Smith appeared in 30 games during his sophomore season but only started 20 during his junior season as he battled multiple injuries. He returned to full health for his senior season in 2022–23 and started all 34 games. Smith averaged 15.7 points with a league-leading 57.2% field goal percentage to earn first-team All-Southeastern Conference (SEC) honors. He declared for the 2023 NBA draft but returned to Mississippi State for his fifth year of collegiate eligibility. Smith averaged 15 points and 8 rebounds per game during the 2023–24 season and was named to the All-SEC first-team.

==Professional career==
After going undrafted in the 2024 NBA draft, Smith joined the Detroit Pistons for the 2024 NBA Summer League and on September 17, 2024, he signed with the team. However, he was waived on October 17 and on October 29, he joined the Motor City Cruise. On January 6, 2025, he signed a two-way contract with the Pistons. On April 13, Smith made his NBA debut against the Milwaukee Bucks in the final game of the regular season and scored 14 points with 8 rebounds. He became the second Hawaii high school graduate to appear in an NBA game after Red Rocha who last played in 1957.

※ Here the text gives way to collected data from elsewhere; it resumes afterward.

Below is a small trained network, with its code and all its weights. Each question gives an input and a class and asks what happens when units are switched off, that is, made to give their printed mean instead of their output.

import numpy as np


def w(rows, s, z=0):
    codes = np.array(rows[::2]) - 128.0
    scale = np.full(codes.shape[1], s)
    scale[-1] = z or s
    return codes * scale


def f(y):
    return np.maximum(y, 0)


def log_softmax(a):
    a = a - a.max(-1, keepdims=True)
    return a - np.log(np.exp(a).sum(-1, keepdims=True))


def net(x, mask):
    res = np.array(x, float).reshape(1, 7) / 4 @ E
    y = f(res @ A[0][:, :-1].T + A[0][:, -1])
    res = res + np.where(mask, y, B[0][:, -1]) @ B[0][:, :-1]
    return log_softmax(res[-1] @ U[:, :-1].T + U[:, -1])


A, B = {}, {}
E = w([
[128,132,119,136,123,121,125],'x0',
[123,131,142,123,135,137,137],'x1',
[107,122,135,132,124,123,115],'x2',
[58,123,46,119,95,242,144],'x3',
[143,189,106,173,248,170,30],'x4',
[122,129,134,128,129,130,129],'x5',
[55,188,82,10,189,58,150],'x6',
],0.013)
A[0] = w([
[122,152,143,131,135,135,149,88],'n1',
[199,82,179,251,52,195,124,134],'n2',
[168,128,166,141,142,62,151,39],'n3',
[135,99,152,126,28,115,177,113],'n4',
[111,104,119,126,76,92,200,74],'n5',
[162,177,113,135,144,146,63,69],'n6',
[104,145,97,61,147,81,157,104],'n7',
[143,105,154,118,128,82,103,72],'n8',
[171,131,196,135,143,56,135,50],'n9',
[149,135,180,147,120,63,115,71],'n10',
[73,129,46,127,99,208,169,2],'n11',
[64,104,60,134,84,212,145,6],'n12',
[155,176,116,181,205,173,47,60],'n13',
[134,98,129,105,57,98,188,93],'n14',
[120,129,151,116,72,118,167,85],'n15',
[91,190,76,38,155,65,150,167],'n16',
[134,71,140,78,69,108,168,68],'n17',
[138,122,168,153,166,51,127,69],'n18',
[144,159,117,130,145,123,183,195],'n19',
[135,100,154,138,132,70,130,62],'n20',
],0.012,0.0034)
B[0] = w([
[168,121,124,150,143,92,131,131],'n1',
[39,2,163,76,59,15,194,250],'n2',
[158,175,118,92,85,169,152,176],'n3',
[106,144,127,189,217,133,69,185],'n4',
[98,136,112,198,176,184,67,170],'n5',
[113,130,112,171,166,145,62,178],'n6',
[103,63,154,107,94,88,174,183],'n7',
[173,151,101,98,119,141,156,157],'n8',
[189,176,82,74,76,209,173,191],'n9',
[160,162,117,69,106,169,170,176],'n10',
[217,174,88,76,61,160,163,188],'n11',
[237,198,87,55,71,182,167,190],'n12',
[72,151,135,192,216,157,54,227],'n13',
[53,149,112,195,199,180,40,178],'n14',
[158,150,140,203,158,131,82,159],'n15',
[74,27,221,92,123,2,127,216],'n16',
[76,145,90,225,151,187,116,174],'n17',
[174,177,66,84,99,163,142,182],'n18',
[125,117,147,145,132,105,136,147],'n19',
[181,161,102,98,118,120,120,159],'n20',
],0.0092,0.023)
U = w([
[83,29,159,121,118,58,173,253],'0',
[94,179,106,212,248,156,86,50],'1',
[201,219,82,89,90,159,177,56],'2',
],0.014,0.0026)

Each question gives the input, the list of numbers given to net, and the class t.
The units are the neurons (one row each of A and B). Each row of codes is followed by its name. A weight is (code - 128) times the scale printed after its matrix; where a second scale follows, it is the last column's (A, B and U).
mask holds one flag per neuron, in row order. A switched-off neuron (its flag False) gives its mean, the last column of its row in B, instead of its output. The means were averaged over made-up inputs and are rounded, as every weight is.
A unit's drop is (log p(t) with every unit on - log p(t) with that unit switched off) / (log p(t) with every unit on - log p(t) with every unit switched off).
The circuit of an input: a set's keep is (log p(t) with only the set's units on - log p(t) with every unit switched off) / (log p(t) with every unit on - log p(t) with every unit switched off). Starting from the 12 units with the biggest drops (on a tie, the unit counted first), units are removed one at a time, each time the one whose removal leaves the highest keep (on an exact tie, the one counted first), for as long as the keep stays at least 0.8.
units of the circuit, in order: the units of the circuit, biggest drop first
k most important neurons: the k neurons with the biggest drops, biggest first
drop of u: that unit's drop, to one decimal
input [-6,-8,-6,-6,-5,5,0], class 2: 2 most important neurons	[n9, n13]
input [8,7,5,4,2,-1,-3], class 2: units of the circuit, in order	[n12]
input [-6,7,-1,0,-4,-7,3], class 1: 2 most important neurons	[n2, n14]
input [0,3,-1,7,-2,7,6], class 2: 3 most important neurons	[n12, n11, n2]
input [0,8,-6,8,-8,5,1], class 1: 4 most important neurons	[n14, n4, n5, n17]
input [-2,2,-7,5,4,8,3], class 2: 3 most important neurons	[n2, n11, n12]
input [7,4,-2,-7,-8,2,0], class 1: 2 most important neurons	[n14, n4]
input [0,-1,-2,-8,4,-5,-7], class 2: 4 most important neurons	[n9, n16, n18, n10]
input [1,4,6,1,4,-7,-4], class 0: 3 most important neurons	[n2, n14, n4]
input [1,-7,2,-1,-7,0,-5], class 1: 2 most important neurons	[n4, n14]
input [4,-4,-7,5,4,-8,5], class 0: 2 most important neurons	[n16, n9]
input [0,4,-5,-4,7,-2,7], class 0: 2 most important neurons	[n16, n7]
input [5,-7,4,4,5,-2,6], class 0: drop of n16	1.2
input [7,-7,-5,0,5,-6,8], class 0: units of the circuit, in order	[n16]
input [-5,-8,-6,-7,4,-4,-5], class 2: drop of n16	0.2
input [-4,1,3,-6,-7,7,-2], class 1: drop of n14	0.2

On April 7, 2026, the Pistons signed Smith to a two-year, standard contract.

==Career statistics==

===NBA===
====Regular season====

| Year | Team | GP | GS | MPG | FG% | 3P% | FT% | RPG | APG | SPG | BPG | PPG |
|---|---|---|---|---|---|---|---|---|---|---|---|---|
| 2024–25 | Detroit | 1 | 0 | 22.0 | .667 | — | .667 | 8.0 | .0 | .0 | .0 | 14.0 |
| 2025–26 | Detroit | 15 | 0 | 9.1 | .500 | — | .667 | 3.3 | .9 | .1 | .4 | 3.7 |
| Career |  | 16 | 0 | 9.9 | .533 | — | .667 | 3.6 | .8 | .1 | .4 | 4.4 |

====Playoffs====

| Year | Team | GP | GS | MPG | FG% | 3P% | FT% | RPG | APG | SPG | BPG | PPG |
|---|---|---|---|---|---|---|---|---|---|---|---|---|
| 2026 | Detroit | 3 | 0 | 2.3 | 1.000 | — | — | .7 | .0 | .3 | .0 | 1.3 |
| Career |  | 3 | 0 | 2.3 | 1.000 | — | — | .7 | .0 | .3 | .0 | 1.3 |

==Personal life==
Smith was born to an African-American father and Samoan mother. His father, Galen, worked as a computer specialist for the Naval Oceanographic Office, and previously played college basketball in the United States Virgin Islands. Smith's mother, Shannel, played basketball for the South Alabama Jaguars. His older brother, Galen Jr., played basketball for the Xavier Gold Rush.

Smith's nickname, "Tolu", means "three" in Samoan as he was the third Galen in his family. He received his initials, G.E.M.S., because his parents considered him and his brother to be their "gems".